Este ofício de escrever

Todo ofício é uma fonte contínua de ensinamentos. O de escrever, obviamente, não foge à regra. Tem vezes que o que nos ensina, é o comentário de um leitor inconsequente ou agressivo, incompreensivo, que entende o avesso do que temos dito. Este foi o caso, recentemente, a respeito de um texto meu chamado Atitudes positivas, publicado nos Debates Culturais. O incômodo provocado pelos comentários levianos de um leitor, me fez pensar muito, e ainda estou pensando. Creio que isto de aprender trabalhando, ou aprender com o que os nossos textos despertam nas pessoas, é muito interessante.

Tenho colhido verdadeiras pérolas, de leitoras e leitores que se sentem animados e estimulados a se auto-conhecerem em profundidade, outros que descobrem coisas de si ao lerem meus artigos. E este leitor que me agride ao dizer que eu deveria assumir uma posição — o que não sei o que possa querer dizer — me leva a pensar que devo continuar aprendendo; este ofício ensina muitas coisas, e um comentário desrespeitoso pode se rum sinal de que devo me voltar com mais atenção para a forma como encaro a diferença, como sou capaz de conviver ou não com as pessoas que não pensam como eu. Um aprendizado, aliás, contínuo, em qualquer condição de vida e circunstância.

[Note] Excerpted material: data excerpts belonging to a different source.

Below are the code and all the weights of a small trained network. Each question names an input and a class and asks about switching units off, where a switched-off unit gives its printed mean instead of its output.

import numpy as np


def w(rows, s, z=0):
    codes = np.array(rows[::2]) - 128.0
    scale = np.full(codes.shape[1], s)
    scale[-1] = z or s
    return codes * scale


def f(y):
    return y / 2 * (1 + np.tanh(0.7978845608 * (y + 0.044715 * y**3)))


def log_softmax(a):
    a = a - a.max(-1, keepdims=True)
    return a - np.log(np.exp(a).sum(-1, keepdims=True))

Neste caso, não posso deixar de partilhar com os leitores, uma certa alegria, pois na reflexão sobre a atitude deste leitor intempestivo e impertinente, pude ver que ainda me falta muito, ainda tenho muito a seguir aprendendo. E vi o que vejo agora: uma conjunção de cubos que se empilham e formam uma torre, num chão xadrez. Aprendi a não subestimar os meus leitores, a não pensar que deveria adaptar a minha linguagem a uma espécie de leitor padrão que não iria compreender algumas coisas. Não é assim.

O exercício do diálogo vem me ensinando que quanto mais transparente eu for, quanto mais eu for capaz de dizer as coisas como as vejo e sinto, mais estou na linha do dialogo construtivo e fecundo, aquele que constrói e reconstrói a vida permanentemente. Obviamente haveria muito mais a dizer. Afinal, são já muitos anos neste ofício. É como que uma trincheira de paz, um porto, um lugar de encontro e de refazimento, este ofício de escrever.